DecodeGenetics / graphtyper

Population-scale genotyping using pangenome graphs
http://dx.doi.org/10.1038/ng.3964
MIT License
167 stars 20 forks source link

Long-read assemblies #71

Open z1242099843 opened 3 years ago

z1242099843 commented 3 years ago

I'd like to include the Long-read assemblies file when identifying structural variations.How do I get Long-read assemblies SVS_VCF files?

z1242099843 commented 3 years ago

Precisely, how to get the BAM file of Long-read assemblies file?

hannespetur commented 3 years ago

Hello, if you some assemblies in FASTA you can generate a VCF (not BAM) using dipcall, see: https://github.com/lh3/dipcall

This is what we used in our SV paper.

Best, Hannes

z1242099843 commented 3 years ago

Hello, if you some assemblies in FASTA you can generate a VCF (not BAM) using dipcall, see: https://github.com/lh3/dipcall

This is what we used in our SV paper.

Best, Hannes

Thank you,I got it. But I used dipcall to get two VCF: prefix.pair.vcf.gz,prefix.dip.vcf.gz. The prefix.dip.vcf.gz was added to VCF list to be used by svimmer. But it prompts an AssertionError.
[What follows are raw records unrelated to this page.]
Moves between items:
from | d o k x
s734 | s763 s566 s645 s778
s289 | s551 s6 s601 s14
s271 | s125 s778 s931 s478
s830 | s779 s133 s270 s468
s125 | s931 s2 s734 s933
s468 | s450 s361 s200 s430
s14 | s344 s35 s549 s164
s656 | s503 s351 s361 s457
s340 | s828 s457 s430 s734
s450 | s200 s188 s133 s656
s745 | s340 s645 s828 s931
s122 | s566 s734 s745 s271
s188 | s830 s200 s779 s351
s457 | s39 s828 s892 s566
s661 | s783 s305 s35 s746
s828 | s430 s39 s656 s763
s351 | s468 s503 s450 s828
s164 | s661 s263 s783 s270
s270 | s746 s264 s283 s200
s478 | s933 s505 s236 s601
s6 | s112 s551 s508 s35
s283 | s263 s164 s305 s296
s746 | s283 s695 s263 s133
s2 | s122 s931 s566 s902
s931 | s734 s122 s763 s236
s783 | s35 s14 s342 s283
s263 | s305 s661 s14 s264
s361 | s188 s450 s830 s892
s566 | s745 s763 s340 s125
s296 | s264 s270 s695 s188
s779 | s270 s296 s746 s450
s505 | s902 s933 s271 s508
s763 | s645 s745 s457 s2
s342 | s289 s549 s551 s305
s933 | s236 s902 s778 s511
s344 | s549 s342 s6 s661
s695 | s164 s283 s661 s779
s601 | s511 s508 s43 s549
s503 | s361 s468 s188 s39
s133 | s296 s779 s264 s361
s236 | s778 s271 s2 s43
s778 | s2 s125 s122 s505
s189 | s478 s43 s933 s551
s645 | s457 s340 s39 s122
s39 | s892 s430 s351 s745
s902 | s271 s236 s125 s189
s43 | s505 s478 s902 s112
s511 | s43 s189 s505 s6
s551 | s601 s112 s511 s344
s112 | s508 s601 s189 s342
s549 | s6 s289 s112 s783
s200 | s133 s830 s296 s503
s264 | s695 s746 s164 s830
s305 | s14 s783 s344 s695
s508 | s189 s511 s478 s289
s430 | s656 s892 s503 s645
s35 | s342 s344 s289 s263
s892 | s351 s656 s468 s340

In the rows, zero is written as 27.

The rows follow the links: the fewer symbols apart two items are, the more alike their rows tend to be.

Rows of some items; one shown again gets a slightly different row:
s296: [ 29  27  25  24  32  28  12  33  19  31  34  27  29  35  40  12  17  23  29  26  25  25  40  27  31  34  30  26  18  33  31  18  25  25  19  12  19  22  35  28  22  23  30  13]
s508: [ 32  25  33  31  20  22  43  24  32  23  34  21  42  18  26  34  24  13  18  30  21  36  25  29  23  15  21  35  18  24  23  31  26  25  25  24  38  36  17  21  32  25  21  33]
s478: [ 26  34  35  34  15  25  31  21  34  21  28  32  43  34  12  32  29  18  29  26  23  28  21  32  27  20  29  27  29  28  30  31  32  25  15  38  36  28  26  30  29  20  21  48]
s778: [ 24  23  23  32  22  23  40  21  32  32  19  18  23  19  20  40  32  25  14  20  27  26  22  29  16  24  29  32  31  21  21  39  26  33  33  25  41  28  23  22  32  34  29  41]
s35: [ 33  31  32  29  20  29  19  28  28  20  38  29  47  31  32  19  18   9  25  34  19  30  31  32  32  24  25  29  16  28  32  23  29  22  11  23  23  28  28  28  24  20  15  23]
s133: [ 36  25  26  23  34  31  20  32  17  34  29  27  18  28  43  11  16  25  24  23  21  22  37  24  26  33  29  23  16  30  26  22  22  26  31  11  16  29  34  24  24  25  28  10]
s122: [ 22  26  36  33  21  14  38  27  26  34  25  22  27  34  13  29  25  33  32  15  27  28  31  25  18  24  31  30  29  36  24  30  31  26  26  28  39  30  27  29  32  23  46  47]
s601: [ 30  24  28  29  23  23  42  24  34  19  31  20  39  13  28  35  25  13  14  32  23  35  21  29  25  16  17  35  21  20  23  33  25  27  27  25  37  33  14  21  30  27  17  30]
s283: [ 24  25  19  16  33  33  14  30  27  18  31  27  25  21  36  23  28  28  32  42  33  29  23  23  36  25  17  27  26  22  30  17  23  22  23  29  15  23  20  25  23  28  18   3]
s503: [ 18  25  25  20  31  23  18  31  19  31  24  29  16  38  24  18  27  45  42  25  35  23  32  21  29  33  29  23  33  36  29  18  29  23  26  29  19  22  34  34  24  27  41  21]
s263: [ 33  24  25  21  33  32  26  30  27  19  33  25  29  13  40  22  26  23  24  40  26  30  25  24  32  23  15  27  19  20  25  23  19  24  28  26  17  30  17  22  26  27  14   2]
s2: [ 24  24  31  34  22  18  44  24  28  34  24  17  27  25  19  35  24  28  21  17  27  30  28  27  16  23  30  32  27  30  21  36  29  31  31  23  41  33  25  25  32  29  40  45]
s125: [ 25  22  26  34  22  20  43  24  30  35  20  17  25  22  21  38  28  25  16  18  26  28  24  28  15  21  30  32  29  25  20  37  28  33  33  22  41  30  24  22  33  31  34  44]
s511: [ 33  28  36  35  19  20  43  25  31  21  35  23  44  23  23  30  21  13  22  28  20  34  26  30  22  16  24  32  18  27  24  32  28  25  21  26  38  36  16  23  30  22  22  39]
s271: [ 23  24  21  31  22  25  36  19  35  29  19  23  24  18  19  43  34  25  16  22  27  26  17  28  19  23  29  29  35  18  21  39  25  34  33  31  39  25  22  22  29  32  24  42]
s351: [ 18  24  27  23  31  21  18  33  19  34  25  27  15  40  25  19  24  40  42  20  35  24  36  23  26  34  31  24  30  38  29  18  30  26  24  25  24  21  34  32  22  26  46  24]
s931: [ 25  24  34  33  22  14  41  26  27  35  23  21  27  32  17  32  25  29  25  16  26  29  32  26  16  25  31  32  28  31  22  32  31  29  27  25  41  32  28  26  32  26  42  48]
s661: [ 37  25  27  24  31  33  28  29  25  18  36  25  31  13  40  21  24  18  23  37  23  31  27  26  30  22  17  27  16  20  25  25  20  23  28  22  17  32  17  22  28  25  14   6]

Each walk starts at a row. The symbols on each line, taken left to right, move it on to the next item.
Answer with the item's row; about right is enough.
---
[ 22  26  18  18  32  32  10  32  26  18  31  28  28  27  33  23  26  28  34  42  35  28  26  25  36  26  19  26  27  26  33  18  24  22  20  30  15  20  27  27  19  27  20   3]
x k [ 20  26  20  19  32  30   7  33  25  19  32  28  30  32  34  19  25  27  36  38  33  28  30  29  38  29  22  28  25  29  35  16  27  23  16  28  18  19  30  29  19  25  23   7]
d k [ 39  26  32  26  29  30  28  28  24  22  37  26  35  16  41  19  19  13  22  36  21  30  30  27  30  22  19  28  11  23  27  25  22  23  26  18  19  35  19  21  29  24  14  10]
---
[ 22  27  19  20  32  29   8  35  22  23  34  28  30  36  36  17  20  24  35  33  30  26  34  28  35  31  25  28  24  33  36  17  28  23  14  23  17  18  34  30  19  23  27   9]
k d d [ 39  29  33  28  27  30  28  29  26  21  39  26  39  22  39  17  16  11  23  34  18  30  31  29  30  24  21  27  13  25  28  25  24  22  22  17  21  32  23  24  27  20  15  13]
o o o [ 29  34  30  28  21  31  16  27  30  16  36  30  47  32  29  22  22   9  26  33  21  29  27  33  34  23  25  28  21  27  35  24  29  23  10  27  25  22  29  28  22  19  13  25]
---
[ 30  31  40  35  16  22  39  24  31  21  34  24  45  28  18  30  22  15  23  26  21  33  27  29  26  19  26  32  21  30  27  31  31  23  18  29  35  33  20  26  31  20  23  43]
o x x [ 23  33  24  28  22  30  15  26  33  15  34  30  45  31  25  25  27  10  27  38  25  30  22  34  34  22  24  29  24  25  35  24  29  22  11  30  26  19  27  28  22  22  12  24]
x k k [ 22  27  18  23  24  31  25  22  37  14  29  24  37  16  26  36  32  15  20  40  30  32  15  31  30  19  17  32  29  16  28  31  26  26  21  33  30  22  18  23  25  29  10  23]
---
[ 23  33  31  31  15  27  27  19  33  19  25  33  39  32  10  34  33  21  28  26  24  27  17  32  28  22  29  26  33  25  28  33  32  26  18  42  36  25  27  29  27  23  19  48]
o d [ 24  26  21  29  22  30  32  17  36  26  16  28  25  22  15  44  38  24  17  24  29  24  14  29  22  23  28  29  37  18  23  37  26  33  31  35  37  24  23  25  27  32  20  43]
d o x [ 23  33  26  30  17  28  29  18  36  19  22  31  35  29  10  39  36  22  25  27  27  26  15  30  28  23  29  25  36  22  27  34  31  29  22  42  35  22  26  28  27  27  19  45]
---
[ 32  24  23  20  37  33  23  30  19  32  21  32   8  20  37  19  26  39  30  26  28  22  27  19  29  33  25  18  26  24  22  23  20  28  39  23  10  29  27  26  25  29  27   9]
k d x [ 36  23  23  20  36  33  21  29  18  34  24  29  12  21  40  17  25  35  25  24  25  21  30  20  27  34  26  19  23  25  22  22  20  27  38  19  11  28  27  25  26  28  27   8]
x k k [ 34  26  27  25  33  30  16  32  18  33  33  26  22  31  42  12  15  22  26  23  20  25  37  26  27  35  30  25  15  31  31  20  25  27  25  10  17  27  36  25  23  25  29  12]
---
[ 20  29  17  26  23  33  19  24  36  11  29  26  42  22  23  35  31  15  23  41  30  30  16  32  32  20  20  32  29  18  32  28  26  27  17  34  29  20  22  26  22  28   9  23]
k x [ 21  30  21  24  23  32  15  25  34  13  31  28  43  28  24  31  29  11  25  39  26  29  19  33  36  22  23  30  30  20  35  26  29  23  14  33  29  20  27  27  21  25  10  23]
o x [ 36  31  34  28  23  29  24  29  26  19  39  26  45  28  35  19  17   9  25  33  17  31  31  32  31  24  23  27  12  28  31  24  27  23  17  20  25  29  26  25  27  22  16  19]
---
[ 19  25  23  20  35  27  17  30  19  28  22  32  11  33  24  21  29  45  42  27  35  25  29  21  32  33  29  20  34  33  27  18  28  24  30  31  16  23  31  30  24  27  37  18]
k o [ 38  24  26  24  36  31  23  30  17  35  26  27  13  24  42  14  21  29  24  22  21  20  33  22  27  35  29  22  18  26  24  22  21  27  36  12  14  29  30  25  27  27  26   9]
k k o [ 28  24  20  19  33  33  19  29  28  17  31  26  25  16  38  25  27  26  28  42  31  30  24  24  36  22  14  26  24  21  28  20  20  22  28  26  16  25  18  23  24  29  14   2]
---
[ 25  27  23  23  31  29  11  34  19  27  34  26  31  36  38  12  18  23  32  32  27  26  36  29  32  32  28  27  22  34  35  17  28  23  15  17  18  21  37  30  21  22  29  11]
x d x [ 24  25  23  19  35  29  17  30  21  30  22  31   9  29  26  21  32  46  39  28  34  22  25  19  31  32  25  18  32  29  25  19  25  24  35  32  13  24  30  31  25  28  31  13]
k d x [ 30  25  23  19  35  32  20  29  18  29  21  33   6  24  32  21  31  43  35  29  31  21  27  18  32  32  25  18  31  25  23  21  23  24  37  29  13  27  27  28  26  30  28  11]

Here is the Error: multiprocessing.pool.RemoteTraceback: """ Traceback (most recent call last): File "/public/home/yao/miniconda3/lib/python3.7/multiprocessing/pool.py", line 121, in worker result = (True, func(*args, **kwds)) File "/public/home/yao/miniconda3/lib/python3.7/multiprocessing/pool.py", line 47, in starmapstar return list(itertools.starmap(args[0], args[1])) File "/public/home/yao/bin/svimmer", line 75, in append_svs_from_vcf svs.append(SV(record, check_type=not args.ignore_types, join_mode=args.join_mode, output_ids=args.ids)) File "/public/home/yao/software/svimmer-0.1/sv.py", line 75, in init assert False AssertionError """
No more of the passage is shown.